The author would problaly argue to use Step Functions in this case, but using "Event" can also work fine.
Lambda + SNS + CloudWatch (with alarms) is a successful pattern for invoking other lambas very async and still being notified of problems. Swap in SQS if you're in need of message retry.
On a slightly off-topic comment, I really wish big companies would stop cooping technical terms for their product names. I clicked thru happily expecting an article about lambda as in anonymous functions or lambda calculus in general. I know, language evolves and yada yada, but when one actor purposefully forces a new ambiguous use of a word, that is not normal language evolution, that is language vandalism. If you want to use an existing word for your product name, at least pick something from other field, so there is no ambiguity in a specific context (e.g. in a computer forum the word "mouse" unambiguously means the input device, and the word "apache" certainly means the web server or parent org).
That they decided to call a DAG tool "AWS step functions" always puzzled me. I get it now -- like "step by step" -- but didn't a single person do a web search for "step function" beforehand to find it already has a totally separate meaning in mathematics and scientific applications?
You've put one of my biggest frustrations into words very well.
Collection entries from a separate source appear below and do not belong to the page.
Each row was made from one path, in order. Every step used is in the known rows, and no mark comes twice. Write each row's path.
Known rows:
D-W-C-U: [-14 -49 -11 -12  81   9  37  17  -9 -73  26  -1   2  -8 -21  22   5   0
  13  22 -10  -3  33   7  32 -40   9 -45  14  78   4 -25  24]
D-X-R: [ -7 -35 -19 -25   6  -3  33  24  63   3   7   0   8  16 -16  33  10  17
  -5  21  13   6   8  -1  18  -1  -1   7  13  32   4 -13  11]
X-D-S-Z: [-11 -51 -28 -26   3   2  32  17  30  22  22  -6   9  -4 -17  28  -3  20
  10  12  11  13   9  -7  43  -5   4   0  11  57  58   9 -20]
D-W-C-U-A: [-17 -46 -11  -8  81  14  21  22  -4 -75  20  -5   6  -3 -28  22  -2  -1
   8  24 -13   4  29  -1  -9 -46  20 -54  13 106   2 -18 -15]
U-C-W-D-S-X: [ -6 -13 -14  22  52  -3  30  21  59 -37  30  -2  14  16   2  21   5  15
  11   8 -17  -1   0   7  76  -1   5 -34  13  74  69   1 -12]
S-Z: [-17 -42 -23 -29  -3  -2  23  14  17  17  17   2   6 -31 -17  26   6  12
   8  12  15  24   5  -4   3 -10   8  -9  18  38  24 -13   1]
R-D: [ -1 -31 -12 -21   3  12  23  18   9  17   8  -1  -9   7  -8  30   4  23
   5  18  14  -1  -3  10   1  -1   2   6  19  17 -10 -41 -47]
A-R: [ -1 -28 -15 -16   0 -10  41  20   3   2   8   0   4   0  -7 -22  13  20
 -20  24  15  22  -2  -7   0  10   0   4  10   3 -11 -16  13]
S-X: [ -3 -32 -11 -25  -5  -3  27  15  48   6  13   2   6   3 -17  26   8   9
   1  19  13   5   4  -4   5   4   6  10  13  31  61 -12 -32]
A-W: [-12 -26 -13  -6  11  -9  48  18   4 -37  18  -3   4  -7  -2  55  -5   9
   9  26  11  -3   2   2  -5  18   8   8  13   5   6 -20  24]
W-D: [-18 -30 -10 -24   4  -6  26  17  -4  -6  10   3  10   2 -15  24   6  12
  11  27 -10   5  12  -2  59   2   1  -3   8  12   7 -11   6]
U-C-W-D: [-13  -4  -7  20  53   1  17  21   4 -51  23   4  11   7   4  23   5  11
  10  18 -18   8   4  20  87 -10   4 -46  20  35   4 -25   0]
X-R-D-S-Z: [-10 -52 -34 -22   5  10  30  20  34  36  13  -7  -6   0  -9  37   7  26
  -4   3  17   8  -5   2  -3 -11  -2   3  20  65 -25 -13  -8]
X-R-A-W-D: [-23 -32 -20  -1  19  -6  47  31  -5 -32  12   2  -9  18  -2  62  14  39
  -6  43  -7   6  15   3  56  22  11   2  29   4 -51  -4  11]
S-X-D-W-C: [ -2 -53 -22 -17  48  -5  40  22  33 -70  21   3   3  23 -21  23  11  -1
   5  24 -13  -5  42   9  68   0   2 -15  19  84  85 -18 -44]
C-U-A-Y-Z: [ -4 -25  -6  -1  32  18  -4  29  12  -6   4  -3  10 -41 -20  35  -5  34
  -1  20  11   2   6   3 -20 -43  21 -34  18  46  11 -15 -12]
C-U-A: [-15 -27  -6 -15  29  21   8  17  10  -4  12  -8   7  -5 -25  24  -4  11
   0  23  11  12   0  -7 -25 -44  19 -31  10  53   2 -15 -40]
A-R-Z: [  9 -31 -25 -13   0 -48  41  23   1  18   9   0 -15 -16  -3 -19  24  17
 -22   6  11  31  -1   0  -1  -3   2   1  33   6 -34 -18  18]
X-R: [ -9 -31 -13 -21   3  -1  26  17   8  -3   9   1   6  20 -13  34  12  10
 -12  27  14   7   4  -1  15  -2  -2   9  14  12 -34 -11  11]
R-A-U-C-W-D: [ -6  -5 -13  34  64  -4   8  34   4 -39  26   8  -7  13  12  28  13  52
  13  31 -15  22   1  12  85  33  21 -43  32  25 -15 -18 -14]
D-W-C: [-10 -49 -14 -18  54  -9  38  19  -8 -71  19   3   5   2 -14  26   7   2
  14  27 -12  -4  32   3  21   0   5 -16  14  64   8 -17  19]
X-R-D-W-C: [ -6 -53 -23 -13  57   6  37  26  -3 -60  12   0 -11  26 -10  34  15   7
  -4  21  -8  -9  27  19  23  -8  -4 -16  25  71 -52 -42  -6]
C-W-D-S: [ -6 -36  -8 -17  37  -6  40  16   8 -44  25   0  10   8  -5  24   3  21
  14  21 -10  -3   7  12  66   2   5 -14  11  32  17   4  23]
D-W-C-U-A-Y: [  6 -43 -13  10  84   6  39  31  -7 -71  16  -2   4 -11 -20  28  -8   0
  12  23 -15   2  40  -3 -12 -61  24 -57  11  99   3 -20   8]
D-W-C-U-A-R: [-11 -45 -19   2  80   7  39  28  -8 -73  15  -5   4  -3 -23 -29   8   5
 -17  24 -11  20  24  -5 -17 -37  14 -58  13  99 -18 -20   2]
C-W-D-X-R-A: [ -6 -37 -16 -16  42   3  38  30  52 -37  17  11  -8  18  -8  30  25  50
  -2  34  -7  15  22  21  85   0   9 -22  36  31 -12  -8 -16]
A-W-D-S-X-R-Z: [-12 -41 -38  -1  14 -55  62  32  46 -17  22  -7 -10   9  -3  59  17   8
  -6   0 -15  -7   6   3  46   7   2  14  29  52   7   8  45]
R-A-W-C: [-14 -52 -10   7  52  -9  44  25 -12 -32  21   0 -11  -2  -5  54   5  31
  11  45  -9   3  33  -2   6  24  19 -16  25  40  -9  -6 -12]
W-C-U-A: [-21 -49  -4  -3  64  17   9  18  -7 -13  16  -9   8  -3 -31  21  -4  -4
   3  30 -14   9  27  -8 -14 -46  18 -55   9  89   1 -11 -37]
W-D-S: [-15 -35 -12 -23  10  -8  38  17   9   2  16  -5  13  10 -12  26  -1  19
  16  24 -11  -6   6 -12  51   6   2   6   0  33  16  13  20]
W-C-U-A-R: [-14 -47 -11   4  63   9  25  24 -11 -12  12  -7   7  -4 -25 -29   6   3
 -22  29 -11  25  21  -9 -21 -38  13 -57   8  82 -18 -11 -18]

Which path is each row?
[  2 -30 -22 -28  12   1  40  22  51 -60  18   3   4  22 -16  27  11  12
   2  17   9  -1  16   9  57   4   1   9  21  48  84 -23 -48]
S-X-D-W
[-11 -48  -4   8  69  12  -4  30  -6 -14   7  -2  10 -40 -25  31  -5  22
   0  26 -11  -3  32   4 -10 -46  23 -57  15  82  10  -9  -8]
W-C-U-A-Y-Z
[-18 -59 -19  10  83  10  54  33  43 -35  22  -4 -12   1 -15  57  10  33
  -1  37  -8   3  37   6  28 -20  16 -42  26  73 -16 -12   9]
D-X-R-A-W-C-U
[  3 -35 -16 -25   7   9  30  23  68  21   9  -2  -7   1 -10  30   2  32
  12  12  15  -2   1  10   5   0   2   4  16  35  26 -43 -46]
R-D-X
[ -1 -42 -18 -17   6   1  36  22  63  24  13  -4  -6  34 -11  33  19  47
 -12  30  16   5   7 -18   5  14  11  21  22  50  16  27 -42]
D-S-X-R-A
[-12 -50 -21  -2  84  29  21  29  -1 -64  12  -7 -10  21 -24  30   6   6
  -9  16 -10  -2  23  15  -8 -53  10 -52  25 113 -58 -42 -41]
X-R-D-W-C-U-A
[ -3 -39 -13 -16  31  -8  44  16  49 -38  25   3  10  10  -9  20  10  16
   9  15 -10  -5   9  12  64   3   5 -10  12  54  70   5  -3]
C-W-D-S-X
[-16 -23 -14   0  12  -4  32  24   9 -36  11  -7   9  -1  -8  56 -11   9
   4  28   8   4  -2  -7 -45  12  20  -2  11  31   3 -14 -14]
U-A-W
[-22 -46 -12   9  49 -10  32  26  -8 -46  14  -8  10   1 -14  52 -12  -4
   8  35 -15  -2  25  -5 -34   9  20 -26   9  68   4  -9  -9]
U-A-W-C
[ 10 -36 -26  -6   2   5  37  27  66  28   4 -10  -4  21 -10 -22   5  32
 -24   8  15  11 -14 -13 -58   8   9   4  12  78  32  -9 -79]
U-A-R-D-S-X
[  2  -2 -12  32  57  -8  11  26  14 -46  24   4   7   9  11  27   4  17
   9  15   5  15 -11  14  32  24  14 -33  17  26   1 -32  14]
A-U-C-W
[  3 -29  -8 -11   5  -6  13  25   9   0   3   4   9 -36  -8  38   4  39
   3  23  13  -6  10   6  10   2   7   5  19   5  17 -14  22]
A-Y-Z
[-32 -24 -12   3  41  11  32  28  -4 -48  18  -8   8  -9 -20  50 -10   7
   6  25 -12   2   7   1  17 -28  20 -37  10  47  -1 -19   1]
C-U-A-W-D
[-19 -37 -26  -2  15 -15  63  27  49 -34  18  -5   9  26  -8  57   5   9
  -5  19 -10 -16   7  -4  47  21  -1  16   8  49  29  11  40]
A-W-D-S-X-R
[  8 -24  -6   3  30  13  25  26   6   0   8  -4   7 -11 -19  30  -9  12
   4  22   9  12  11 -10 -28 -60  22 -35   7  47   1 -17 -17]
C-U-A-Y
[ -4 -36 -19 -21  11   3  32  28  65  17   8   2  -8  18 -13  36  18  50
  -6  34  15  14  13  -7  18   7  10   8  29  29 -12  -1 -30]
D-X-R-A
[-20 -52  -5  11  78  10  46  25 -14 -37  27  -3 -12 -13 -12  49   2  30
   9  41  -8   2  33   3  16 -16  23 -43  25  53 -12 -13  -7]
R-A-W-C-U
[ -9  -3 -14  32  59 -11  11  30   3 -53  24   6   9  11   8  26   5  17
  13  17 -16  13  -5  16  85  23   9 -43  17  27   1 -30  26]
A-U-C-W-D
[ -1 -52 -22  -2  80  15  54  26 -10 -61  17  -1 -16  -2 -12 -26  14  17
 -14  14  -6   6  21  17  18 -36   1 -48  23  77 -33 -55   1]
A-R-D-W-C-U
[ -7 -51 -16 -11  82  23  36  21  -5 -61  23  -2 -13  -3 -18  24   5  10
  12  14  -8  -9  25  21  26 -43   6 -45  21  86 -14 -53 -18]
R-D-W-C-U
[ -1 -38 -13 -21   9   1  34  16  20   4  18  -8  10  27 -13  30  -3  20
   8  25   8  -4   8  -5  46   7   3  16   3  31  40   9 -28]
X-D-S
[-17 -34 -18  -7  23  -9  55  33  50 -24  17   3  -8  -5  -6  56   4  50
  19  35  -9   3  17  -1  52  27  17  -2  22  24  27  -8  -4]
R-A-W-D-X
[-10 -10 -20  20  56   1  27  31  62 -49  19   4  12  21   0  30  11  15
  -1  14 -17   9  10  23  98 -13  -3 -46  21  55   1 -25  18]
U-C-W-D-X-R
[-19 -31 -19  -9  17 -16  57  29  50 -38  15   0   9  -9  -9  55  -5  17
  19  21 -12  -7  13   4  51  18   5  -1   8  26  43 -20  36]
A-W-D-X
[ -2 -39 -14 -23   1  -6  36  14  62  14  17  -6  10  10 -13  27   3  18
   5  16  12  -6   0 -15  -4  10   5  19   3  52  71  13 -19]
D-S-X
[-10 -25 -12  -6  28  15  26  21   6  -4   8  -6   4  -3 -21 -26   4  16
 -26  22  11  28  -4 -10 -32 -35  14 -33  12  45 -18 -15 -22]
C-U-A-R
[  3 -28 -20 -25  20  10  37  21  14 -48  14   0 -10   6  -4  30   7  25
  10  12  14  -5  -2  14   5   0   2   4  24  34 -11 -49 -27]
R-D-W
[-26 -32 -19   4  40   7  47  27  51 -35  22 -14  10   0 -20  47 -11  11
   8  15 -13  -9   3 -11   8 -19  21 -24   3  90  64   7 -11]
C-U-A-W-D-S-X
[ -3 -50 -19 -14  57   4  35  23  -5 -57  17   1  -9   7  -9  28   6  12
  14  18  -9 -10  25  16  15  -2   4 -18  24  70 -10 -45 -22]
R-D-W-C
[-14 -46 -16  -8  81  19  22  25  -6 -80  21  -7   6  15 -31  23  -4   0
   5  27 -16   2  39   7  39 -47  16 -55  17 104  23 -18 -54]
X-D-W-C-U-A
[  1 -25 -25  -6  45  25  37  30  12 -51   9  -7 -12   1 -12 -22   8  28
 -22   9  13  17  -8   9 -34 -37  12 -33  25  67 -35 -52 -43]
C-U-A-R-D-W
[ -6 -34 -17 -24  -5  -2  28  18  50   3   8   2   5  22 -17  32  18   5
 -16  20  15   6   6  -2  12   0  -1  13  17  32  21 -10 -16]
S-X-R
[-22 -51  -9   8  73   4  49  20 -14 -50  27  -6   2 -15 -16  48  -3  -5
   9  28 -10  -7  28   7  17 -25  11 -42   8  56   3 -23  33]
A-W-C-U
[ -3  -6  -7  19  49   5  15  18  15 -44  24   1   8   5   8  26   4  12
   5  16   4   9  -3  17  33  -9   8 -38  20  33   5 -28 -11]
U-C-W
[ -4 -35 -21  -9  16  -4  19  43  56   8  -3   9  -4 -17 -10  44  20  76
  -4  33  -6   1  27   6  73   6  10  -4  35  24  -3   0  11]
W-D-X-R-A-Y-Z
[-14 -33 -14 -27   8  -8  33  22  52   0  11   2  11  -3 -20  26   4  20
  17  22 -11   4  13  -3  62   1   2  -4   7  32  44 -13   6]
W-D-X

Someone trying to learn about serverless architecture is immediately going to run into the serverless framework which will often have nothing to do with what they're trying to accomplish.
Or trying to learn about the CLI (Command Line Interface or Common Language Infrastructure)
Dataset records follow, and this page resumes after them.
What can hang from each mark
Y: V Z
W: E
V: K W Z
Z: K Y
Q: E V W Z
E: V

Known rows, with every way that one mark hangs from another
Y(V): [ 31.0  -5.9 -26.6 -18.4  26.5 -47.3  23.3  20.3 -37.3  -1.2  -0.9 -37.0
  14.9 -27.8 -17.1  19.3  22.5 -18.7  24.0  15.8  10.3 -29.7]
Z(K): [ 19.0  -3.5  -0.2 -12.5  31.6 -32.7  16.2  16.2 -20.1   8.1 -27.3 -31.2
  22.5 -13.9 -35.4  16.2  39.7 -11.6  32.8  13.3 -10.7 -19.8]
V(K W(E) Z(Y)): [ 21.3   4.4  28.5 -36.9  63.6 -33.5   7.2  -8.0 -65.0   0.9  13.9 -30.3
  11.7   9.4 -45.4  11.5  46.3 -34.7   1.9   3.4  25.3   9.8]
V(K W): [  9.4 -11.6  -5.3 -18.5  31.1 -32.8  15.2   0.6 -36.3   1.9 -12.0 -38.4
  13.0 -13.8 -23.2  10.7  31.0 -23.3  14.8   2.9  24.5  -4.3]
E(V(Z)): [  5.8  22.3   9.1 -61.8  30.4 -12.6   2.2  21.5 -12.4   9.7  -7.6 -30.7
   6.2 -12.2 -19.6 -17.3  19.3 -12.6  19.1   0.8  19.1 -13.9]
V(W Z(K Y)): [  9.6  22.1   6.6 -31.1  59.4 -24.6  51.6  13.9 -65.7  -2.5  -0.4 -51.0
  28.6 -10.2 -36.6  19.5  52.1 -11.0  22.9  16.4  -9.4 -34.4]
Q(E V(K) W): [ 22.1   3.7   2.6 -80.2   5.9 -10.9  -5.1   8.5 -32.4  23.3   8.0 -17.3
 -16.9   8.2   5.8   6.8   5.1 -43.5  54.8 -11.7  12.9 -29.6]
W(E): [ 29.8 -26.3   6.6 -33.4  39.2 -43.3  -0.9   7.6 -24.7  18.6  -6.9  -9.5
 -11.6 -14.5 -37.5  14.8  31.5 -22.4  25.3   0.4  24.8  14.8]
V(W Z(Y)): [  9.6  16.7  -2.0 -40.1  52.8 -20.5  46.0  13.8 -64.4   1.9  13.4 -47.6
  15.0  -7.2 -25.1   7.7  42.5 -17.0  19.7  12.5   7.4 -25.8]
Y(V(W Z)): [ 22.6  10.9 -18.8 -32.6  38.5 -48.2  40.2  11.0 -61.4  -9.4   8.4 -50.9
  21.1 -33.8 -18.0  34.4  29.2 -21.9  29.0  13.5  -0.4 -35.0]
E(V(W)): [ -6.3  10.9 -11.4 -50.3  33.1 -19.0  39.6  29.7 -17.9   7.9 -23.8 -40.3
   4.8 -38.5 -14.2  -5.3  20.7  10.4  16.3   3.3  31.4 -32.8]
Q(W(E) Z(Y)): [ 37.6 -23.0  -4.1 -57.7  45.1 -19.4   9.3  20.6 -20.1  31.1  22.1 -42.1
 -16.3  33.8 -38.2 -25.2   9.1 -29.6  24.8   5.6   9.1 -13.2]
W(E(V(Z))): [ 20.5  -1.9  22.0 -59.0  44.8 -33.4  -5.0  11.6 -20.2  15.5  -7.1 -12.0
  -8.0 -15.9 -37.6   3.9  27.3 -17.0  18.8  -3.1  29.1  10.1]
Q(E Z): [ 24.4 -37.8 -29.7 -64.8   6.1 -13.2  23.3  25.3  -2.0  40.2  -2.5 -47.0
  -6.4  20.3 -17.8 -22.9  43.5 -11.4  48.0  16.1  -0.6 -31.3]
W(E(V(Z(K)))): [ 20.2   1.3  26.5 -54.4  49.2 -35.3  -1.7  11.6 -20.6  13.1 -14.1 -12.7
  -2.3 -17.2 -43.6   9.7  32.4 -13.4  20.0  -1.3  20.3   5.9]
Z(K Y(V)): [ 29.5   8.7 -10.7   0.0  54.0 -38.1  45.4  33.5 -48.6  -3.0 -11.5 -39.7
  35.7 -10.5 -40.4  11.5  49.1   2.4   7.6  31.0  -1.1 -51.2]
Q(E(V)): [  4.0  -2.4 -19.0 -61.4  10.5  -9.7  33.1  28.2  -7.6  24.1 -18.4 -26.8
  -5.2  -6.2  -6.0  -8.5  39.4  -2.6  35.0   5.9  18.4 -45.0]
E(V(K W Z)): [ -1.5  23.2  14.7 -56.8  36.3 -16.5   7.4  10.4 -24.7   1.3 -11.0 -38.7
  13.4 -14.6 -22.3  -8.5  23.4 -14.3   9.8  -2.2  27.5 -11.6]
W(E(V(K Z(Y)))): [ 23.4  -0.5  30.1 -52.3  50.8 -31.0 -14.7   8.4 -24.0  13.3  -3.1  -9.4
  -3.6  -0.6 -43.4  -6.1  31.0 -20.0   3.5  -1.7  37.1  14.1]
Y(V(K W) Z): [ 21.1   8.4   2.1 -21.1  40.3 -21.9  31.6  -7.0 -52.2  -2.8   9.6 -59.1
  27.6 -10.4 -21.4  22.9  24.9 -32.0  22.1  21.5  11.9 -33.5]

Rows
[ -4.3  25.3   3.0 -63.1  37.8 -16.3  29.9  21.3 -27.3   4.5 -10.6 -42.9
   9.0 -28.6 -17.3  -3.5  23.2  -2.7  20.1   0.9  20.1 -25.7]
E(V(W Z))
[ -4.2  29.7   9.0 -56.7  42.2 -19.0  34.2  21.3 -27.8   1.5 -20.9 -45.0
  18.6 -30.0 -25.5   5.3  30.4   1.2  22.1   4.6   8.5 -32.1]
E(V(W Z(K)))
[ 15.2   6.7  21.0 -42.4  58.3 -43.4  33.1  -1.8 -59.1   1.0  -8.1 -37.0
  15.8 -24.1 -44.8  44.4  48.9 -20.5  35.8   4.1 -10.2  -7.1]
V(W(E) Z(K))
[ 13.5  10.2  -3.1 -85.7  29.0 -14.1  41.9  24.4 -64.2  19.2   8.1 -30.1
  -1.6 -20.9  -1.0  12.9  43.0  -6.4  48.9   8.2  14.7 -43.1]
Q(E V(W Z(Y)))
[  7.2  17.1   7.1 -36.7  46.0 -31.3  38.9   4.3 -54.4  -2.0  -8.7 -49.9
  25.6 -21.3 -32.1  33.1  44.2 -19.2  37.6   8.5 -17.7 -23.1]
V(W Z(K))
[ 44.1 -22.1  22.0 -86.4  30.5 -27.3 -41.1   7.9 -19.4  29.9  17.5 -27.5
 -19.9  11.0 -27.6 -14.2 -14.0 -41.5  39.8 -10.0  20.1  17.1]
Q(V(K) W(E) Z)
[ -3.4  33.0   8.4 -53.1  51.9 -14.1  43.5  28.5 -35.3   1.6 -14.9 -45.8
  20.8 -21.9 -28.5  -4.4  35.7   7.4  11.5  10.2  14.8 -40.1]
E(V(W Z(K Y)))
[ 17.0 -21.6   8.2 -23.6  43.5 -44.2   9.2  -5.9 -40.1   5.3 -11.8 -25.8
   3.1 -16.5 -35.9  21.8  34.8 -25.2  12.5  -1.7  32.5  11.1]
V(K W(E))
[ 18.2  16.5  -0.7 -18.0  48.5 -25.5  59.9   4.1 -55.4  -3.5  -4.3 -65.3
  36.3 -26.7 -28.1  40.0  34.7 -13.6  35.3  29.2 -11.8 -56.1]
Y(V(W) Z(K))
[ 32.1 -22.6 -28.2 -47.6  29.5 -21.8  49.4  37.6 -22.8  28.1  -4.8 -55.8
  17.4  20.6 -32.5 -13.9  60.1   5.2  33.0  33.0 -12.4 -61.7]
Q(E Z(K Y(V)))
[ 13.9  13.3  14.6 -31.6  51.0 -22.0  13.7  -2.7 -61.0  -2.3  13.8 -42.6
  22.1  11.9 -32.2  -0.2  42.3 -33.4   4.3   7.7  17.7  -6.1]
V(K W Z(Y))
[ 25.1   0.7 -19.8  -9.5  48.9 -35.2  39.9  25.2 -55.9  -2.5   6.5 -41.9
  20.6  -7.8 -26.6  -0.6  37.6  -8.9  -4.2  22.9  29.2 -37.6]
Z(Y(V(K W)))
[ 34.9   6.7  -0.2 -25.4  30.2 -45.2  -9.1   0.4 -44.3  -7.4  11.9 -35.4
  23.9  -4.3 -25.7  15.8  25.2 -42.7  17.5  10.1   5.2  -9.4]
Y(V(K Z))
[  5.3  26.9  15.6 -55.2  35.0 -15.9   6.7  21.4 -13.2   6.9 -17.2 -32.7
  16.6 -14.1 -27.6  -8.6  26.1  -7.5  21.2   4.0   7.0 -19.4]
E(V(Z(K)))
[ 32.3  -0.5 -15.2  -8.7  43.6 -32.6  21.1  24.8 -45.5   1.1   8.9 -32.8
  18.8   2.6 -27.4 -10.1  34.8 -15.0  -4.3  22.7  27.9 -29.8]
Z(Y(V(K)))
[ 25.6   8.7  -6.8 -26.5  37.9 -49.1  17.8   0.3 -59.4 -12.6   8.0 -46.6
  26.2 -20.9 -23.0  29.2  28.7 -33.4  18.2  10.2   6.4 -20.9]
Y(V(K W Z))
[ 20.9   9.0  18.7 -57.7  36.8 -23.2 -10.3   0.3 -21.9  12.2   8.4 -19.8
 -14.2  10.0 -27.5   5.2   0.0 -46.1  26.3 -14.3  14.3  -2.0]
Q(W(E(V(K Z))))
[ 21.4 -12.4  20.3 -46.1  41.3 -36.5 -13.7   9.9 -11.8  15.3 -15.4  -7.7
  -8.4 -13.1 -38.9  -1.2  25.2 -15.1   8.0  -4.1  41.5  15.3]
W(E(V(K)))
[ 16.7  12.2  20.8 -37.2  71.3 -37.4  45.5   8.2 -69.7   0.7  -0.3 -38.8
  18.7 -13.0 -49.4  31.2  57.0 -11.5  20.4  12.1  -1.9 -19.0]
V(W(E) Z(K Y))
[ 31.4   1.8   2.7 -30.4  46.4 -57.3  14.0  -4.4 -62.2 -10.1   8.6 -37.8
  19.7 -22.5 -32.4  37.3  32.1 -34.7  16.5   7.1  11.9 -10.4]
Y(V(K W(E) Z))
[ -0.1  26.6  14.1 -53.3  46.2 -12.2  16.6  16.7 -32.1   1.3  -5.5 -39.5
  15.6  -6.8 -25.5 -18.1  28.3  -8.0  -1.5   3.9  33.1 -20.0]
E(V(K W Z(Y)))
[ 23.6  -4.9 -21.3 -13.2  32.8 -51.9  27.9   8.4 -49.3  -9.7  -3.7 -45.0
  21.9 -30.7 -20.4  27.6  27.4 -21.4  13.7  12.4  17.7 -28.0]
Y(V(K W))
[ 26.0 -25.9 -21.5 -50.6  27.1 -11.7  41.7  36.4 -14.3  35.9  -8.7 -50.9
  10.8  29.4 -33.3 -24.5  61.0   3.9  35.7  28.3 -10.2 -50.8]
Q(E Z(K Y))
[ 20.1   2.2  11.4 -51.0  35.0 -25.6  -5.1   4.9 -17.2  13.8   2.0 -19.1
 -16.2   5.5 -25.7   4.1  -0.7 -40.2  24.9 -13.0  19.6  -5.9]
Q(W(E(V(K))))
[ 23.6   9.9   8.5 -22.1  56.9 -34.4  55.4   0.2 -58.5  -1.3  -4.0 -56.9
  29.7 -28.7 -36.5  48.4  37.7 -14.7  33.6  26.3  -6.8 -45.1]
Y(V(W(E)) Z(K))
[  6.7  31.0  15.0 -51.9  44.2 -10.9  15.3  27.9 -20.8   6.7 -11.8 -33.4
  18.3  -5.7 -30.7 -17.8  31.7  -1.5  10.5   9.4  13.4 -27.8]
E(V(Z(K Y)))
[ 21.8   4.4   3.8 -88.0  11.6 -15.6   5.0  17.9 -42.4  24.3   5.7 -17.7
  -5.7 -13.4   0.0   9.1  33.0 -21.6  58.6   2.1   8.2 -23.3]
Q(E V(Z))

A group is trying to propose a standardized language for querying graph databases, ala SQL. They decided to call it Graph Query Language. This has nothing to do with the GQL spec, which itself has nothing to do with graph databases.
The biggest obstacles in this field really feel self erected sometimes.
"Graph" as used in "Graph Query Language" and "Graph Database" is synonymous.
The bigger problem comes from naive practitioners using a word and insisting to novices it has one exclusive meaning when it plainly doesn't.
"Lambda" is not a protected mathematical term. It's a Greek letter (and 500 other things besides)! The fact that 'lambda calculus' is a recognizable concept is itself a consequence of the language evolution you're complaining about.
Some counterpoints:
1. Micro-lambdas
How many routes does your application have 3, 30? Trying to maintain 30 different codebases and deployments would be a nightmare.
Package size.
Package size is unlikely to be much different by adding a little extra code, especially if the code for each route uses the same set of libraries(which will make up the bulk of the package size).
Least privilege.
If it makes sense to limit a routes privileges, you can simply deploy the same lambda code separately, with a different role.
Upgrading.
On the contrary, upgrading a lambda that uses a single codebase, is much simpler than having to deploy multiple systems and deal with the issues of interoperability and compatibility between versions.
Reusing code.
Also much much simpler with a monolithic codebase, the code is right there, ready to use.
Testing.
Testing a monolithic app is very straight-forward, you don't need to setup a complex integration test environment, all the functionality can be tested locally.
4. Lambdas calling lambas
I tend to agree with this one, at least for synchronous calls, but you can also call another lambda asynchronously, actually this is something you tend to find yourself doing if you go down the path of breaking down a monolithic lambda.
5. Synchronous waiting.
Yes, from a cost perspective, you should minimize the amount of time your lambda is spending waiting on external IO. However, from an application complexity perspective, you should make things as simple as possible, building overly complex event based lambda flows, can make it really difficult to debug and maintain your application.